There's More to Life Than Knitting!

Join Suna as she stops knitting long enough to ponder her life, share her joys and concerns, and comment on the goings on in the world.
You are very welcome here, so feel free to comment and contribute!

Thursday, March 12, 2009

Getting Rid of an Old Shell and Defining My Own Success

Wow, I am a moody cuss. I had been having one of my periodic down times, and was perversely making things worse by reading the news, reading newspaper comments about the huge layoffs at the place where I am working now, listening to coworkers bemoaning stuff, and wallowing in all the bad news my friends and family are having.

(For example, Lee has ill relatives, Tuba Boy lost his job today, and yet another friend was laid off here.)

I told myself I need to get a grip on my attitude, and shed off the negativity shell just like our cicada friend in the photo shed its irrelevant shell. That means I have to focus on whatever positives I can come up with, and most important, get myself a plan. Once I have a real plan, I always feel better.
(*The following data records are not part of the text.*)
In the rows, 100 means zero.
Each path below is one point turned by a fixed rotation once a step. After each direction that follows a path, write how fast that rotation turns it, in degrees per step (0 if it stays still).
Each turn is a multiple of 5 degrees from 10 to 175, or 0.
Each row of a path follows its step; steps can be skipped.
Rotation 1:
step 0:  93  91 112  90 100  92 108  85  88 110 102 116 101  99  86  77  88  97 116 100  90 114 106  91 110  94  86  96 120 113  94  98  90 120 111 108  84 100 129  97  97  95  82  89 112  78 113
step 1:  92 106  85  91  87 104  91 112  86 119  97 108 111 104 102  84  73  87 111  87  93 107 105  96 106 100  88  95  97  84 118  92 103 106  97 114  84 116 102  68 112  99 113  92  96 109 122
step 2: 106 106  89  70 112  88  83 123 112 105 114  95 113  93 101  87 103  78 119 102 112  84  85  99 114 108  77 106 105 105  82 108 100 106 103 104  85  96 106  85  96 109  94 107  99  88 118
step 3: 102  93 113  91  86  94  88 118  88  96 108 103 112 131  84  86 101  93  97  94  88  84  92  99 114 117 104  92 124 114 113 103 115 102 104 105  92 121 100 102  92 128  86  91 106 104 113
step 4: 111 105  87  89 106  92  94 109 108  94 117 119 114 113  99  89 104  89  86  92  82 103  76 114  88  93  93  78  67 102 103 103  91 102  96 104  94 115 109 103 102 108 105  77 121  94 113
step 5:  85  88 114 109  99 121  87 102 105  96  98 101 117 101  96  79 112  98 107 106  81  99 106 109 108 106  85  92  86 124  98 108  79 106  85  89  78  95 106  87 106 123 108 114 118  85 109
step 7: 129  98 111  80 104  96 100 108 107 105 125  98  96  70  99  90  92 101  99 110  76 107 106 113 106 109  94 117  85 106 127 115 104 100  94 104 109  94 102  87  88 121 101 101 114  95 105
step 8: 106 110 102 112 107 114  73 109  98  96 124  94 100  99 101 110  76  93  96 101 100 107 113 110  93 104  98 101 110 134 116  98 106  90 102  74 104 108 127 102 106 116  99 101  98 100 116
step 9: 109  97  91 107 118  87  98  91  96 114  91 112  90 102 102  82  89 100  87  97  82  99 103 118  93  97  71 105  96 116 109 115 116  74  88 111  85  96 122 116 111 101  84  97  92  94 105
step 14:  88  87 106 112  99 108 102 120 105  94 107 114  99 117  82  81 116  98 100  98  99 105  88  94 113 118  97 126  86 106 114 107 112  79 104 112  91 125 103 112 121 115 105 111  92  94  95
step 15: 118  94 108  94 107 109  96 129 121 105 105  98 125 130  94  97  93  91  92  96  90  90 103 104  92  80 106 108  74  90  85 106  92  85  88  94 112 108 101 121 103 103 112 108 102 101  91
101 102 110  98  95  97 104  99 103 103 108 103  99  97  94 100  99  96 101  97  97  95  98 101  99  99 105  99 103  97  94  97 104  95 103  99 109 100 102  99 101 105 100  99 105 100  95 -> 90
 95 100 106 104 100 104 102  94  95 105  97 100 109  99 100 103 102 100 100 103  98  99 100 104 109 102 103 100 100  96 107  99 105 101  99  97  99 105 100  99  97 107 104 103  94 105 102 -> 160
 97  96  96  99 101 103 100 107 100  95  99 101 100 108  95  98 107  98 100 103 104  96  99  99 105 101 100  93  93  96  98 100  98 100 107 105 102 100  97 100 100 109 103  99 105 101  98 -> 35
 99  95 105  99 108 103  97  99 100  94  99 103 102  97 100  98 103  96 101  96  99 107 102 101  97 104  95  93 101  97  99  92 100  97  96 103 102 102  99  95 105  97  94 102  96 103  96 -> 85
101  95  98  99  98  93 103  95  96 101  99 101 106 102 102  95  96  99  98  96 110  98  98  93  99 101  95 103 101 101  99  90 104  99 102 101 100  98  99  97  98 103 103  97  96  96 103 -> 35
Rotation 2:
step 1: 103  92 123  93 106  92  83 104 104 102  91  89 112 117 112 107 109  93 118 123 112 114 109 121  92  78 102 105 111 101 102  77 106  92  93  79 108  81 117 115 105 105  81  92 104  94 108
step 3: 107 116 103 115  91 102 116  97 123  97  87 103  91  99 103 118  88 109  99 109 112 108  83 100  97  95 125  82  73 108  87  81 115  95 105 114 100  96  98  84  93 118  87  82 105  92 105
step 4:  80  72 108 110  90  88 104 102  97  82  99 119  85 101  91 113 104  90 108  93 102  89 102 110 120 116  92 102 117  95  97 119  94  84 114  79 116 101 101 108  99  74  98  91 100  85  96
step 5: 104 117 101  85  86  93  87  97 120  98 125  84 123 113  99  96  87  90  91  94 100  74 104 120 102  91  95  93 108 112  95  88  89  94  92 109  86  98  87 101 101 125  84 100 103 104  83
step 6: 104  75  90  91  97 107 105  90 115 123  88  93  84  99  80 101 118  96  89 105 123 100  93 109 103 107 109 109  76  80 106  95 108 102  72  95 109 110 100 109 103  80 110 104  98  99 103
step 7: 103 121 104 121  97 108 103 100  97  85 115 105  86 114  89  90 118 102  97 116  96  93  99 110  88  84 108  87 117 111 107  91 105  94 123  81  99  94 102 107  70 110 106 114 120 104 110
step 8: 109  85 109 102 108 104 103 107  85  98  95  96 107 108 121 125 109  87  98  78  97 100  84 131  95 111 102 116  91  86 109  95  94 103  95  89  83  85 105  94 111 110  92  77  79 101 109
step 9:  98 107  99 102 101 106  96  85 113 100 123  85 110  80  79 109  94  85 131  97 106  99 101  91 118  95 111  97  81 100  81 102  97 105 115 111 112  89  92 121  86 108 118 110  97  84 102
step 10:  97  92  88 119  87  75  99  97 112  85  92 110  91 120  97  98 112 111  89 106 116 116 104 105 101 109 101 100  97 115 103 110 120  69  89 108  76  88  91  88 103 103 112  79  93 102  91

I have found some jobs to apply for, which I will do tonight, but a listing about Microsoft training that I saw on Craigslist reminded me that there’s no reason to not contact that nice training place I used to freelance at NOW to see if they have any openings. Well, that was an easy fix. They will be happy for me to do more for them! At least this means there will be SOME income after I transition out of this contract! I can still interview, teach knitting and see if I can do freelance editing, too. Whew.

I also decided to make a list of my successes. So often we view ourselves as successful vs. unsuccessful only based on what our capitalist US society deems important: how much money we make, and our job title. When I look at myself through that lens, I am inclined to feel pretty bad about myself. I went from a director-level job that paid well for a nonprofit to the lowest person on the totem pole doing my lowest-paid contract position so far. I appear to be sliding down.

Defining Your Own Success

But, maybe we need to define our own success, like my friend Diana did with her book on breastfeeding. Women with supply issues may not have a standard "successful" experience, but, if they define their own success, they can feel really good about what they can do. So, in that spirit, here are things which I have decided prove that I am a success!
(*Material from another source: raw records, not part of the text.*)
[[121 137 153 146 110 127]
 [127 142 145 140 111 134]
 [130 123 106 119 130 115]
 [131 125 105 118 129 116]
 [130 123 107 119 131 115]
 [133 125 102 115 131 117]]
:
[[127 121 137 153 146 110]
 [134 127 142 145 140 111]
 [115 130 123 106 119 130]
 [116 131 125 105 118 129]
 [115 130 123 107 119 131]
 [117 133 125 102 115 131]]

[[123 110 149 118 120 110 146 105 140 120 155 154 151]
 [126 106 110 152 111 102 119 154 131 150 125 147 107]
 [128 104 130 135 102 134 110 115 105 141 148 107 144]
 [129 144 151 113 149 142 124 153 107 132 123 134 123]
 [137 108 117 112 116 133 137 136 154 126 137 125 123]]
:
[[151 123 110 149 118 120 110 146 105 140 120 155 154]
 [107 126 106 110 152 111 102 119 154 131 150 125 147]
 [144 128 104 130 135 102 134 110 115 105 141 148 107]
 [123 129 144 151 113 149 142 124 153 107 132 123 134]
 [123 137 108 117 112 116 133 137 136 154 126 137 125]]

[[137 126 124 136 139]
 [135 132 133 131 126]
 [137 118 137 135 124]
 [139 121 130 130 130]
 [153 123 136 132 125]
 [127 119 119 126 128]
 [137 141 125 119 127]
 [135 135 121 124 136]
 [129 142 109 117 130]
 [132 141 120 124 126]
 [136 123 125 134 128]
 [121 131 141 126 130]]
:
[[139 137 126 124 136]
 [126 135 132 133 131]
 [124 137 118 137 135]
 [130 139 121 130 130]
 [125 153 123 136 132]
 [128 127 119 119 126]
 [127 137 141 125 119]
 [136 135 135 121 124]
 [130 129 142 109 117]
 [126 132 141 120 124]
 [128 136 123 125 134]
 [130 121 131 141 126]]

[[123 114 139 134]
 [122 149 129 135]
 [122 137 137 111]
 [122 112 143 128]
 [123 110 150 121]
 [123 121 138 121]
 [123 150 122 142]
 [122 154 125 120]
 [123 153 121 140]
 [122 115 125 144]
 [122 154 128 120]
 [122 110 150 120]]
:
[[134 123 114 139]
 [135 122 149 129]
 [111 122 137 137]
 [128 122 112 143]
 [121 123 110 150]
 [121 123 121 138]
 [142 123 150 122]
 [120 122 154 125]
 [140 123 153 121]
 [144 122 115 125]
 [120 122 154 128]
 [120 122 110 150]]

[[129 125 128 128 129 128 128 127 132 129 129 126 125 130 131]
 [124 138 127 129 120 128 127 130 115 122 121 136 141 123 119]
 [134 122 135 132 153 124 144 114 128 151 140 108 118 125 126]
 [128 127 129 127 130 128 129 126 129 130 130 126 127 127 128]
 [129 124 128 127 130 128 128 128 133 129 130 126 124 130 131]]
:
[[131 129 125 128 128 129 128 128 127 132 129 129 126 125 130]
 [119 124 138 127 129 120 128 127 130 115 122 121 136 141 123]
 [126 134 122 135 132 153 124 144 114 128 151 140 108 118 125]
 [128 128 127 129 127 130 128 129 126 129 130 130 126 127 127]
 [131 129 124 128 127 130 128 128 128 133 129 130 126 124 130]]

[[105 118 114]
 [119 125 109]
 [119 113 113]
 [114 127 146]
 [142 139 129]
 [137 134 112]
 [133 128 132]
 [120 129 102]
 [124 122 131]]
:
[[114 105 118]
 [109 119 125]
 [113 119 113]
 [146 114 127]
 [129 142 139]
 [112 137 134]
 [132 133 128]
 [102 120 129]
 [131 124 122]]
---
[[132 129 119 129 132 124 128 124 126]
 [121 109 145 119 116 128 126 122 133]
 [122 108 137 121 113 130 129 117 133]
 [137 141 102 131 137 124 128 141 119]
 [127 119 131 125 122 129 128 121 130]
 [122 112 136 125 112 135 132 116 133]
 [133 138 110 133 135 128 128 131 123]
 [139 135 109 131 129 130 133 134 119]
 [125 129 138 129 136 125 123 122 132]]
:
[[132 129 119 129 132 124 128 124 126]
 [122 108 137 121 113 130 129 117 133]
 [127 119 131 125 122 129 128 121 130]
 [133 138 110 133 135 128 128 131 123]
 [125 129 138 129 136 125 123 122 132]]

[[121 122 125 120 121 121 121 121 121 122 126 118 122 122 121]
 [137 135 121 135 136 137 134 134 137 134 111 132 136 136 124]
 [139 137 117 137 138 139 136 136 140 136 105 134 138 138 122]
 [132 131 129 131 132 132 130 131 133 130 114 130 132 131 131]]
:
[[121 122 125 120 121 121 121 121 121 122 126 118 122 122 121]
 [139 137 117 137 138 139 136 136 140 136 105 134 138 138 122]]

[[149 148 116 147]
 [149 148 110 146]
 [144 148 108 149]
 [147 145 108 149]
 [147 147 115 147]
 [147 147 108 149]
 [145 110 111 145]]
:
[[149 148 116 147]
 [144 148 108 149]
 [147 147 115 147]
 [145 110 111 145]]

[[122 114 142 122 129 135 126 127 155]
 [124 121 136 120 135 127 119 124 138]]
:
[[122 114 142 122 129 135 126 127 155]]

[[150 103 150]
 [152 127 140]
 [151 113 154]
 [149 121 147]
 [152 108 149]
 [150 104 150]
 [146 103 150]
 [151 114 146]]
:
[[150 103 150]
 [151 113 154]
 [152 108 149]
 [146 103 150]]

[[146 157 151 151 103 139 124 146 152 152 152 143 155 152 151 149]
 [149 153 154 148  99 150 100 149 150 148 154 154 151 149 149 154]
 [110 107  99 106 151 101 150 101 101 105  98 108 103 104 109 106]]
:
[[146 157 151 151 103 139 124 146 152 152 152 143 155 152 151 149]
 [110 107  99 106 151 101 150 101 101 105  98 108 103 104 109 106]]

[[130 129 126 128 127 129 130]
 [126 126 127 126 127 126 127]
 [128 129 138 130 136 135 126]
 [123 122 130 125 128 127 123]
 [112 111 131 118 128 121 112]
 [137 137 126 133 128 132 137]
 [149 150 130 142 133 141 147]
 [129 129 123 128 124 125 130]
 [119 118 125 122 124 121 119]]
:
[[130 129 126 128 127 129 130]
 [128 129 138 130 136 135 126]
 [112 111 131 118 128 121 112]
 [149 150 130 142 133 141 147]
 [119 118 125 122 124 121 119]]

[[120 151 121]
 [116 141 130]]
:
[[120 151 121]]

  • Given instructions, I can knit almost anything.
  • I have raised two sons, one to age 18, who have not been arrested or fathered their own children.
  • I’ve learned to identify many of my negative patterns and to intercept them early (such as panicking when I have no plan).
  • I have finally found a partner I truly love and want to stay with the rest of our lives.
  • I’ve learned to be happy with what I have, and how to enjoy life, even with fewer resources to draw on.
  • I can cook a holiday meal all by myself if I have to.
  • I pay all my bills online. That makes me feel really successful and way less forgetful.
  • I have practiced treating people kindly, and meeting malice with kindness. And now people seem to like me a lot more.
  • I have made a commitment to peace and have stuck with it. I have a consistent viewpoint on that, which spans all sorts of areas of life.
  • Great progress has been made in my effort to avoid us vs. them thinking and to not lump all members of any group together. This has led me to have interesting friends and acquaintances from many cultures, races and religions, not to mention political viewpoints. I feel very successful about this.

OK, that’s plenty. If you are having trouble with feeling down on yourself, try this exercise. You may well see yourself in a very different light.

2 comments:

Lee said...

Additional note for the second bullet: They are also very nice, intelligent, and articulate, even if they sometimes forget that a sentence is more than a monosyllable.

Sam said...

Another attribute? You are one of the most genuine and generous womyn I have had the honour of knowing. Thank you for being your wonderful self!!